Bad Things

Even in the snows of January it never rains but it pours, Ruthie having unexpectedly inherited a run-down hotel from her grandmother and now making the decision whether to try and bring it up to mid-market standard and run it as a going concern or just to sell it as is, arriving with her girlfriend Cal and their friends Maddie and Fran to try and assess the situation and the work needed and make a decision.

Ruthie in a bad headspace, the reading of the will the first time in seven years she had seen her estranged mother, her relationship with Cal is already rocky, and while Maddie tells Cal that she thinks she would be better off alone Fran’s erratic and impulsive behaviour is also making things awkward, pining over Ruthie one moment then claiming she sees ghosts when she is knocked back.

Bad Things; Ruthie, Cal and Maddie (Gayle Rankin, Hari Nef and Rad Pereira) practice their frowning.

Drifting through the corridors and lobbies of the Comley Suites, Gayle Rankin, Hari Nef, Rad Pereira and Annabelle Dexter-Jones are Ruthie, Cal, Maddie and Fran, succumbing to the temptation of Bad Things, written and directed by Stewart Thorndike and also featuring Jared Abrahamson as Brian, the handyman who occasionally shows up hoping to find Ruthie’s mom in the hotel which boasts that only five guests have died in thirty years and The Breakfast Club’s Molly Ringwald as the internet marketing guru whose success Ruthie hopes to emulate.

Any resemblance to The Shining presumably intentional but largely superficial, with the sinister mystery of Suite 324 which Ruthie insists the others not enter, the breakfast room crowded by visitors from a bygone era who vanish in the blink of an eye and the twinned apparitions who lurk in the hallways, the drama comes less from the past of the hotel as the heavy baggage the visitors have brought with them, behaving more like unsupervised teenagers driven by hormones and grudges than supposedly responsible adults.

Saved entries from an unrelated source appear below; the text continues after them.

Below is a small trained network, with its code and all its weights. Each question gives an input and a class and asks what happens when units are switched off, that is, made to give their printed mean instead of their output.

import numpy as np


def w(rows, s, z=0):
    codes = np.array(rows[::2]) - 128.0
    scale = np.full(codes.shape[1], s)
    scale[-1] = z or s
    return codes * scale


def f(y):
    return y / 2 * (1 + np.tanh(0.7978845608 * (y + 0.044715 * y**3)))


def log_softmax(a):
    a = a - a.max(-1, keepdims=True)
    return a - np.log(np.exp(a).sum(-1, keepdims=True))


def net(x, mask):
    res = np.array(x, float).reshape(1, 3) / 4 @ E
    y = f(res @ A[0][:, :-1].T + A[0][:, -1])
    res = res + np.where(mask, y, B[0][:, -1]) @ B[0][:, :-1]
    return log_softmax(res[-1] @ U[:, :-1].T + U[:, -1])


A, B = {}, {}
E = w([
[221,141,90,121,121,34],'x0',
[152,247,180,167,126,121],'x1',
[152,158,127,74,18,192],'x2',
],0.011)
A[0] = w([
[56,179,212,230,196,136,131],'neuron 1',
[137,77,93,152,182,56,219],'neuron 2',
[57,182,210,232,201,136,131],'neuron 3',
[233,179,103,168,166,9,4],'neuron 4',
[186,104,64,50,67,111,109],'neuron 5',
[78,53,131,113,137,184,140],'neuron 6',
[144,185,153,96,79,190,151],'neuron 7',
[186,77,59,49,73,109,104],'neuron 8',
[136,209,178,68,33,234,1],'neuron 9',
[127,51,80,183,224,35,17],'neuron 10',
[204,227,163,147,82,117,7],'neuron 11',
[33,8,65,98,196,147,21],'neuron 12',
[179,91,68,52,75,111,109],'neuron 13',
[68,3,95,111,160,147,200],'neuron 14',
[17,76,161,74,79,234,22],'neuron 15',
],0.0059,0.0066)
B[0] = w([
[148,75,176,108,162,199,222],'neuron 1',
[82,134,147,156,104,134,234],'neuron 2',
[148,78,173,111,161,200,225],'neuron 3',
[11,142,172,206,59,129,182],'neuron 4',
[201,98,136,91,166,169,171],'neuron 5',
[120,162,121,143,97,87,196],'neuron 6',
[133,158,110,137,103,79,200],'neuron 7',
[180,99,138,100,163,174,175],'neuron 8',
[32,147,156,189,75,105,199],'neuron 9',
[209,192,68,98,115,16,183],'neuron 10',
[168,146,106,117,122,68,154],'neuron 11',
[18,127,188,202,68,151,191],'neuron 12',
[192,100,137,98,162,170,168],'neuron 13',
[146,180,99,133,90,57,254],'neuron 14',
[217,188,65,88,118,2,209],'neuron 15',
],0.0089,0.0069)
U = w([
[13,126,169,192,98,144,252],'0',
[184,171,52,104,115,68,76],'1',
[174,30,146,77,192,247,25],'2',
],0.011,0.0015)

Each question gives the input, the list of numbers given to net, and the class t.
The units are the neurons (one row each of A and B). Each row of codes is followed by its name. A weight is (code - 128) times the scale printed after its matrix; where a second scale follows, it is the last column's (A, B and U).
mask holds one flag per neuron, in row order. A switched-off neuron (its flag False) gives its mean, the last column of its row in B, instead of its output. The means were averaged over made-up inputs and are rounded, as every weight is.
A unit's drop is (log p(t) with every unit on - log p(t) with that unit switched off) / (log p(t) with every unit on - log p(t) with every unit switched off).
The circuit of an input: a set's keep is (log p(t) with only the set's units on - log p(t) with every unit switched off) / (log p(t) with every unit on - log p(t) with every unit switched off). Starting from the 12 units with the biggest drops (on a tie, the unit counted first), units are removed one at a time, each time the one whose removal leaves the highest keep (on an exact tie, the one counted first), for as long as the keep stays at least 0.8.
circuit, biggest first: the units of the circuit, biggest drop first
top k neurons: the k neurons with the biggest drops, biggest first
drop of u: that unit's drop, to one decimal
input [8,8,-8], class 0: circuit, biggest first => neuron 4
input [3,7,-1], class 0: top 3 neurons => neuron 4; neuron 15; neuron 10
input [3,2,-6], class 0: top 2 neurons => neuron 4; neuron 15
input [-5,0,7], class 1: top 2 neurons => neuron 15; neuron 12
input [-1,-6,4], class 1: top 2 neurons => neuron 14; neuron 15
input [8,2,-1], class 0: top 4 neurons => neuron 4; neuron 15; neuron 14; neuron 2
input [6,6,-8], class 0: drop of neuron 4 => 0.9
input [-3,4,0], class 2: drop of neuron 12 => 0.1
input [-7,-8,7], class 1: drop of neuron 15 => 1.0
input [-7,-1,4], class 1: drop of neuron 15 => 0.9
input [7,3,-1], class 0: top 2 neurons => neuron 4; neuron 15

Bad Things; Brian (Jared Abrahamson) arrives with the apology fern.

With Ruthie manipulative, deceitful and bullying and Fran irrational, needy and prone to attention seeking, the four meander, mumble and bumble their way through the empty corridors of the hotel and the dead ends of their relationships, feeling less like the promised Bad Things and more like four people who arrived early making small talk while waiting for the main event to begin, positioned as a horror but playing more like a nineties arthouse film of ennui and disillusionment where even chainsaw killings seem as drab as the beige decor.

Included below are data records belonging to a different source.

Here is a tiny trained network, its code and every weight. The questions are about switching its units off for an input and a class, where a switched-off unit gives its printed mean instead of its output.

import numpy as np


def w(rows, s, z=0):
    codes = np.array(rows[::2]) - 128.0
    scale = np.full(codes.shape[1], s)
    scale[-1] = z or s
    return codes * scale


def f(y):
    return np.maximum(y, 0)


def log_softmax(a):
    a = a - a.max(-1, keepdims=True)
    return a - np.log(np.exp(a).sum(-1, keepdims=True))


def net(x, mask):
    res = np.array(x, float).reshape(1, 4) / 4 @ E
    y = f(res @ A[0][:, :-1].T + A[0][:, -1])
    res = res + np.where(mask, y, B[0][:, -1]) @ B[0][:, :-1]
    return log_softmax(res[-1] @ U[:, :-1].T + U[:, -1])


A, B = {}, {}
E = w([
[81,247,51],'x0',
[89,164,92],'x1',
[253,142,38],'x2',
[138,124,134],'x3',
],0.006)
A[0] = w([
[63,110,81,40],'n0',
[116,25,15,166],'n1',
[82,189,76,176],'n2',
[85,201,148,102],'n3',
[55,70,172,194],'n4',
[208,248,47,254],'n5',
],0.011,0.0017)
B[0] = w([
[126,99,140,150],'n0',
[128,183,184,167],'n1',
[73,96,143,200],'n2',
[115,139,218,175],'n3',
[111,56,10,201],'n4',
[139,2,179,255],'n5',
],0.0083,0.0079)
U = w([
[118,2,59,251],'0',
[131,151,43,1],'1',
[165,111,154,255],'2',
[76,209,146,1],'3',
[128,167,86,1],'4',
[11,185,180,255],'5',
[84,176,163,1],'6',
],0.0094,0.003)

Each question gives the input, the list of numbers given to net, and the class t.
The units are the neurons (one row each of A and B). Each row of codes is followed by its name. A weight is (code - 128) times the scale printed after its matrix; where a second scale follows, it is the last column's (A, B and U).
mask holds one flag per neuron, in row order. A switched-off neuron (its flag False) gives its mean, the last column of its row in B, instead of its output. The means were averaged over made-up inputs and are rounded, as every weight is.
A unit's drop is (log p(t) with every unit on - log p(t) with that unit switched off) / (log p(t) with every unit on - log p(t) with every unit switched off).
The circuit of an input: a set's keep is (log p(t) with only the set's units on - log p(t) with every unit switched off) / (log p(t) with every unit on - log p(t) with every unit switched off). Starting from all 6 units, units are removed one at a time, each time the one whose removal leaves the highest keep (on an exact tie, the one counted first), for as long as the keep stays at least 0.8.
units of the circuit, in order: the units of the circuit, biggest drop first
unit that matters most: the unit with the biggest drop
k most important neurons: the k neurons with the biggest drops, biggest first
drop of u: that unit's drop, to one decimal
input [-5,-3,8,-4], class 2: units of the circuit, in order	(n4; n1)
input [-8,3,6,5], class 2: units of the circuit, in order	(n4; n1)
input [-8,7,8,-6], class 2: unit that matters most	n1
input [-8,-3,5,-7], class 2: 2 most important neurons	(n4; n1)
input [-7,0,5,6], class 2: 4 most important neurons	(n4; n1; n5; n2)
input [-7,7,5,-8], class 2: 3 most important neurons	(n4; n1; n2)
input [8,7,8,-7], class 0: drop of n5	1.5
input [-8,-2,4,-1], class 2: drop of n5	0.2
input [8,1,7,-1], class 0: drop of n5	1.5
input [-8,-7,8,-2], class 2: drop of n4	0.3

The discovery of a dead body somehow failing to shake things up, the women continuing to bicker and staying another night without calling the police, like The Resort this feels like an idea conceived around the availability of a filming location rather than a premise developed and honed, but even then the eerie potential of a space constructed for habitation now bereft of the human warmth which gives it purpose is squandered, the supposed isolation which discourages them from leaving belied by the busy road visible beyond the entrance.

Bad Things will be available on Shudder from Friday 18th August

Bad Things; Ruthie (Gayle Rankin) finds herself on the outside.